5

BACKGROUND:

I'm trying to learn algorithms and java. Running a grid of 320x320, 100 trials runs about 5 times faster than a non-recursive Quick-Union implementation. However, beyond above a grid of about 400x400 (160,000 sites), I have stack overflow errors.

I understand that java is not optimized for tail-recursion (let alone non-tail recursion). However, I suppose there to be times when a recursive algorithm could be chosen over a non-recursive version because it can run faster and just as safe.

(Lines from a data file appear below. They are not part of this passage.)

Below is a small trained network, with its code and all its weights. Each question gives an input and a class and asks what happens when units are switched off, that is, made to give their printed mean instead of their output.

import numpy as np


def w(rows, s, z=0):
    codes = np.array(rows[::2]) - 128.0
    scale = np.full(codes.shape[1], s)
    scale[-1] = z or s
    return codes * scale


def norm(h):
    return h / np.sqrt((h * h).mean(-1, keepdims=True) + 1e-5)


def f(y):
    return y / 2 * (1 + np.tanh(0.7978845608 * (y + 0.044715 * y**3)))


def log_softmax(a):
    a = a - a.max(-1, keepdims=True)
    return a - np.log(np.exp(a).sum(-1, keepdims=True))


def net(x, mask):
    res = np.array(x, float).reshape(1, 8) / 4 @ E
    u = 0
    for l in range(2):
        y = f(norm(res) @ A[l][:, :-1].T + A[l][:, -1])
        res = res + np.where(mask[u : u + 12], y, B[l][:, -1]) @ B[l][:, :-1]
        u += 12
    return log_softmax(norm(res)[-1] @ U[:, :-1].T + U[:, -1])


A, B = {}, {}
E = w([
[120,128,120,129,135,122,126,124],'x0',
[77,191,117,106,119,204,222,14],'x1',
[137,136,141,129,121,135,130,135],'x2',
[31,153,117,91,122,198,126,235],'x3',
[214,115,22,41,71,164,99,121],'x4',
[126,102,160,6,181,34,250,156],'x5',
[140,54,96,158,254,184,166,151],'x6',
[154,175,209,81,215,143,36,89],'x7',
],0.0053)
A[0] = w([
[59,113,105,83,189,223,96,185,30],'0.n1',
[183,89,194,64,167,177,197,150,110],'0.n2',
[113,163,80,124,147,151,176,14,30],'0.n3',
[89,190,200,46,99,97,13,88,93],'0.n4',
[194,108,28,7,104,167,85,147,47],'0.n5',
[101,103,211,26,194,189,26,99,1],'0.n6',
[181,11,132,184,249,236,173,124,67],'0.n7',
[185,142,197,77,238,142,68,54,57],'0.n8',
[182,163,151,105,254,199,113,153,41],'0.n9',
[211,109,95,148,208,237,140,173,121],'0.n10',
[116,27,139,103,166,127,238,164,175],'0.n11',
[182,125,178,204,84,246,76,121,115],'0.n12',
],0.0067,0.0035)
B[0] = w([
[109,219,124,143,107,122,160,137,171],'0.n1',
[83,149,109,102,146,77,68,55,188],'0.n2',
[204,132,173,123,161,213,119,168,163],'0.n3',
[97,100,94,153,54,77,186,160,209],'0.n4',
[154,181,79,123,148,139,110,105,206],'0.n5',
[133,44,78,119,105,199,182,155,182],'0.n6',
[124,187,197,123,3,56,109,110,242],'0.n7',
[132,101,80,158,94,144,191,151,222],'0.n8',
[98,77,120,150,20,119,165,176,180],'0.n9',
[141,169,124,125,87,95,87,110,207],'0.n10',
[105,80,114,113,89,160,81,114,254],'0.n11',
[44,69,75,49,194,82,117,67,206],'0.n12',
],0.0081,0.0044)
A[1] = w([
[142,95,150,1,205,51,192,154,35],'1.n1',
[169,75,57,142,71,79,43,217,198],'1.n2',
[84,111,85,254,166,189,19,93,9],'1.n3',
[21,190,107,49,108,151,116,220,94],'1.n4',
[122,141,114,188,22,163,73,115,103],'1.n5',
[208,155,112,112,169,223,96,104,180],'1.n6',
[31,87,242,249,184,101,166,138,178],'1.n7',
[141,26,80,211,44,180,196,175,15],'1.n8',
[156,99,132,180,114,37,55,193,151],'1.n9',
[231,73,132,179,137,60,152,14,107],'1.n10',
[77,174,146,127,34,221,199,5,254],'1.n11',
[87,112,63,53,44,38,108,85,122],'1.n12',
],0.0072,0.0016)
B[1] = w([
[43,76,167,99,82,187,31,52,154],'1.n1',
[161,131,150,127,193,153,173,94,218],'1.n2',
[58,61,182,24,50,143,155,88,158],'1.n3',
[128,132,113,251,98,159,130,99,204],'1.n4',
[115,116,166,83,133,63,120,148,193],'1.n5',
[114,174,142,124,150,76,127,142,140],'1.n6',
[226,200,9,50,146,82,113,99,194],'1.n7',
[167,52,114,93,106,68,198,119,178],'1.n8',
[145,128,190,117,186,225,132,167,178],'1.n9',
[37,162,58,254,59,194,123,209,182],'1.n10',
[178,79,180,127,202,122,104,180,251],'1.n11',
[91,152,173,136,162,58,149,133,254],'1.n12',
],0.0087,0.0089)
U = w([
[128,179,192,131,131,53,125,152,254],'0',
[32,77,147,74,132,128,61,55,84],'1',
[151,70,85,111,141,94,202,170,85],'2',
[85,200,81,250,118,197,132,163,86],'3',
[198,223,38,65,185,81,98,93,45],'4',
[190,111,192,128,246,222,119,141,77],'5',
[122,148,138,137,191,87,141,133,198],'6',
],0.012,0.0058)

Each question gives the input, the list of numbers given to net, and the class t.
The units are the neurons (one row each of A and B). Each row of codes is followed by its name. A weight is (code - 128) times the scale printed after its matrix; where a second scale follows, it is the last column's (A, B and U).
mask holds one flag per neuron, layer by layer. A switched-off neuron (its flag False) gives its mean, the last column of its row in B, instead of its output. The means were averaged over made-up inputs and are rounded, as every weight is.
A unit's drop is (log p(t) with every unit on - log p(t) with that unit switched off) / (log p(t) with every unit on - log p(t) with every unit switched off).
The circuit of an input: a set's keep is (log p(t) with only the set's units on - log p(t) with every unit switched off) / (log p(t) with every unit on - log p(t) with every unit switched off). Starting from the 12 units with the biggest drops (on a tie, the unit counted first), units are removed one at a time, each time the one whose removal leaves the highest keep (on an exact tie, the one counted first), for as long as the keep stays at least 0.8.
circuit, biggest first: the units of the circuit, biggest drop first
unit that matters most: the unit with the biggest drop
k most important neurons: the k neurons with the biggest drops, biggest first
top k neurons in layer l: the k neurons of layer l with the biggest drops, biggest first
input [-8,5,3,-4,-6,3,-1,-1], class 4: unit that matters most => 1.n7
input [8,3,-1,0,2,3,7,8], class 2: top 3 neurons in layer 0 => 0.n6; 0.n8; 0.n9
input [-1,-4,8,3,-1,-5,-4,-1], class 6: top 4 neurons in layer 0 => 0.n4; 0.n11; 0.n12; 0.n2
input [-6,8,-5,7,-7,8,-4,-2], class 1: circuit, biggest first => 1.n1; 0.n7; 0.n8
input [-5,-2,-2,-4,0,7,7,-4], class 0: 4 most important neurons => 0.n7; 1.n12; 0.n12; 1.n3
input [2,6,3,2,-6,-1,-5,-6], class 2: circuit, biggest first => 0.n7; 1.n8
input [-3,-7,-7,-2,-8,1,1,1], class 4: 2 most important neurons => 1.n7; 1.n11
input [-2,-5,5,5,5,1,6,8], class 2: top 2 neurons in layer 0 => 0.n6; 0.n9
input [-8,7,-8,-1,5,3,-6,8], class 2: circuit, biggest first => 0.n4; 0.n8; 0.n6
input [7,-1,4,4,5,5,-4,3], class 1: 3 most important neurons => 1.n1; 0.n7; 1.n7
input [-4,-5,-7,8,-1,1,5,1], class 3: 3 most important neurons => 1.n4; 0.n1; 1.n11
input [-3,8,-5,1,3,6,2,1], class 5: 2 most important neurons => 0.n3; 1.n11
input [5,-3,7,-7,4,-5,1,-2], class 3: top 2 neurons in layer 0 => 0.n11; 0.n2
input [5,1,4,3,-4,6,6,-3], class 0: circuit, biggest first => 0.n7; 0.n6
input [4,-4,7,-8,3,5,1,2], class 3: circuit, biggest first => 1.n10
input [-4,-4,-4,5,2,-3,6,-6], class 0: 2 most important neurons => 0.n7; 0.n10
input [-4,5,8,-5,-4,5,8,-6], class 0: top 2 neurons in layer 0 => 0.n7; 0.n2
input [6,6,-5,-1,3,-5,-4,5], class 5: 3 most important neurons => 1.n11; 0.n3; 0.n7
input [-2,-5,5,-8,-4,6,6,7], class 3: circuit, biggest first => 1.n10; 0.n8
input [-3,6,-5,-2,3,0,-4,1], class 5: circuit, biggest first => 1.n11
input [6,7,-6,6,-7,3,4,3], class 4: top 2 neurons in layer 1 => 1.n7; 1.n10
input [0,-1,3,-1,6,-3,6,-3], class 0: top 3 neurons in layer 1 => 1.n7; 1.n12; 1.n5
input [3,-6,3,6,0,4,2,-2], class 3: circuit, biggest first => 1.n4; 1.n11
input [3,8,-7,7,-5,4,5,-1], class 5: top 3 neurons in layer 1 => 1.n11; 1.n10; 1.n12
input [0,8,7,-6,-4,3,0,-5], class 5: circuit, biggest first => 1.n11; 0.n3
input [5,-5,-7,8,-1,2,-3,4], class 3: top 2 neurons in layer 1 => 1.n4; 1.n11
input [-3,3,1,-1,2,-3,8,-6], class 0: circuit, biggest first => 0.n7
input [-7,-5,4,5,-4,2,-6,-7], class 2: 3 most important neurons => 0.n7; 1.n8; 0.n2
input [-4,0,-7,-7,-8,-6,-3,5], class 4: top 2 neurons in layer 1 => 1.n7; 1.n4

Please keep in mind I'm just learning this stuff, and my code may not be optimal. However, I'm including it to better understand my question.

THE QUESTION

What is the process to evaluate when a recursive algorithm can safely be used in a java application (given that it runs faster than a non-recursive alternative)?

STATS ON RECURSIVE VERSUS UNION-FIND IMPLEMENTATION

(note: The 2x Ratio is simply the previous current run-time divided by the previous run-time)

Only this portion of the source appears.